The bitter and dangerous upshot of this? The internet’s assault on our attention span not only effects the way we absorb information, it also reshapes the types of thoughts humans create - from narrow and deep to broad and flat. Sciences of various kinds are only dawning on the research to support this – Carr offers some - but the most profound evidence Carr provides is anecdotal. Nietzsche - whom my brain cannot concentrate on even a little bit; even if he had a blog, I wouldn’t be able to read it – was forced by blindness towards the end of his life to use a typewriter (an evil tool, no doubt). His close friend commented that, after the switch, his writing had changed subtly, but fundamentally. The Ubermensch himself replied, "our writing equipment takes part in the forming of our thoughts".
This post is really about the nature of blogs, but blogs fit into the larger thought-trend driven by the internet. Blogs seem to both contribute to the lessening of our concentration, as well as reflect it. They contribute in the sense that any webpage does: they flood your mind with input, such as the ads to the right. They reflect the trend towards quick skimming that takes less concentration in perhaps obvious ways: they are short (like Chris Sturgeon). Problogger suggests that blogs should be about 250 words (I’m long), and that the average blog reader spends only 96 seconds on each post (usually longer than I last).

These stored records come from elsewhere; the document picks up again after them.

Each point is reached from the start by the listed moves, each made once or not at all, plus a little noise. Is the number of moves made odd or even? Then give how often each move was made.
(in the rows, 128 means zero)

Moves:
(1): [206 122 174 143 104 104]
(2): [129 181 140 183  99 137]
(3): [ 81 138 149 191 122 168]
Start: [126 134 117 108 113 121]
Points:
[122 136 119 105 113 120] => even (0, 0, 0)
[205 178 175 177  59 106] => even (1, 1, 0)

Moves:
(1): [116 133 141 113  88 172 117 123  91 111 121]
(2): [121 140 111 118 114 128 129 109  95 117  91]
(3): [ 93 145 149 127 111 133 116 124 139 120 136]
(4): [143 126 154 145 126 134 113 131 126 132 122]
(5): [131 108 152 141 159 119 135 122  88 124 162]
(6): [ 89 114 148 146 138 148  98 107 128 135 120]
(7): [119 137 122 127  89 147 144  70 132 106 139]
(8): [ 84 113 123 143 107 119 117 153  72 157 136]
(9): [138 122 118 137 140 126 140 128 139 105 114]
Start: [105 149 140 158 138 156 137 142  92 138 138]
Points:
[ 41 101 188 228 129 182 117  82   9 129 162] => even (0, 0, 0, 1, 1, 1, 1, 1, 1)
[ 22 141 198 187 124 193 118  50  66 111 184] => even (0, 0, 1, 0, 1, 1, 1, 0, 0)
[ 35 139 199 201  90 169 123 102   7 136 195] => odd (0, 0, 1, 1, 1, 0, 1, 1, 0)

Moves:
(1): [128 127 113 110 137 104 110 102 123 108 126 111 112 130 123 128 117 146
 119 147 150]
(2): [121 123 119  96 136 128 117 125 134 131 133 135 117 129 144 137 144 122
 146 116 123]
(3): [136 141 151 120 116 127  84 121 142 121 136 142 146 130 109 111 117 115
 134 131 125]
(4): [146 132 124 153 136 116 117 125 120 147 139 132 100 126 125 134 121 136
 150 151 128]
(5): [137 140 165 133 151 144 142 121 159 139 140 108  99 127 148 122 149  98
 133 120 109]
(6): [152 137 133 131 139 107 119 135 128 133 165 118 167 127 151 121 128 143
 103 145 117]
(7): [142 136 122 115 115 137 124 122 102 110 148 128 104 139 130 118 140 116
 121 101 134]
(8): [136 124 119 100 139 116 134 150 138 139 124 117 110 120 116 106 144 121
 112 128 137]
(9): [143 122 131 126 152 142 137 142 139 112 142 136 123 114 123 138 109 138
 124 154 146]
(10): [168  98 128 106 134 161 118 147 129 143 108 132 118 151 142 102 132 119
 115 140 109]
(11): [111 137 145 131 112 146 106  95 136 135 153 114 119 121  84 171 130 135
 130 107 104]
(12): [120  96 125 131 151 114  92 130 119 106 142 149 138 120 126 133 103 116
 100 118 112]
(13): [135 147 133 135 136 142 133 124 126 147 132 132 155 142 129 119 100 119
 129 120 126]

The worrisome aspect of this dynamic is what it portends for Christians, a people for whom interpretation booms in importance. There are times when the Bible breaks my heart, wets my eyes, and changes who I am, but daily, committed or lengthy reading certainly isn’t part of my life. But the job of interpreting things goes beyond the Bible for Christians: we also must interpret culture. What are the good and bad ideas in the world, media, politics, forming us? Finally, we have to interpret our selves. When am I doing good things for bad reasons?
Maybe critical thinking is always at risk. Or maybe this is just a bit of histrionics. Blogs and their internet buddies can be good too. Quick and easy can be strengths. They are free and available to anyone with a computer. And most importantly, they’re totally unfiltered. These are fundamental aspects of our first amendment rights.
What do you think about blogs? The internet as a thought medium? Maybe I’m full of shit; you should point that out. (wiener jokes are in parentheses. Its unfiltered right?)